# 2000 S4 aux fan problem..HELP



## As4urazz (Mar 25, 2006)

need help. Can anyone tell me why when i turn my car off my (smaller of the two) rad fan comes on full speed at short intervals for atleast 10mins long. i read somewhere that that fan has 3 diff fan speeds and it seems to be running at the 3rd speed.

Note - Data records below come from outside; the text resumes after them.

Here is a tiny trained network, its code and every weight. The questions are about switching its units off for an input and a class, where a switched-off unit gives its printed mean instead of its output.

import numpy as np


def w(rows, s, z=0):
    codes = np.array(rows[::2]) - 128.0
    scale = np.full(codes.shape[1], s)
    scale[-1] = z or s
    return codes * scale


def f(y):
    return y / 2 * (1 + np.tanh(0.7978845608 * (y + 0.044715 * y**3)))


def log_softmax(a):
    a = a - a.max(-1, keepdims=True)
    return a - np.log(np.exp(a).sum(-1, keepdims=True))


def net(x, mask):
    res = np.array(x, float).reshape(1, 2) / 4 @ E
    y = f(res @ A[0][:, :-1].T + A[0][:, -1])
    res = res + np.where(mask, y, B[0][:, -1]) @ B[0][:, :-1]
    return log_softmax(res[-1] @ U[:, :-1].T + U[:, -1])


A, B = {}, {}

My concern is that i might kill the battery.


----------



## QuickDub (Aug 1, 2002)

*Re: 2000 S4 aux fan problem..HELP (As4urazz)*

Somebody probably upgraded your coolant aux pump afterun temp switch, to a lower temp one, causing your fan to come on... Its a good thing if you ask me, and no it will not kill your battery.


----------



## As4urazz (Mar 25, 2006)

naw dog. in do all the work on thi car and it still has the original temp sensors. here's the spooky ****. my original motor had 90k when first my stock turbos when, then a defected roller seized causing a timing blt issue where as the valves(all) got bent so i replaced the motor with a 40k on from shokan. upon first drive after install i could tell the after-run feature of the car suddently started activating whether i drove for 10mins or 10hrs BUT...on low speed. now all of a sudden a couple of weeks ago it started running at high speed. crazy right!!! anyway i'm gonna change all the temp sens and see whats up. it definitely overdue. any other idea would help.


----------



## As4urazz (Mar 25, 2006)

sorry i meant when my stock turbos "went"


----------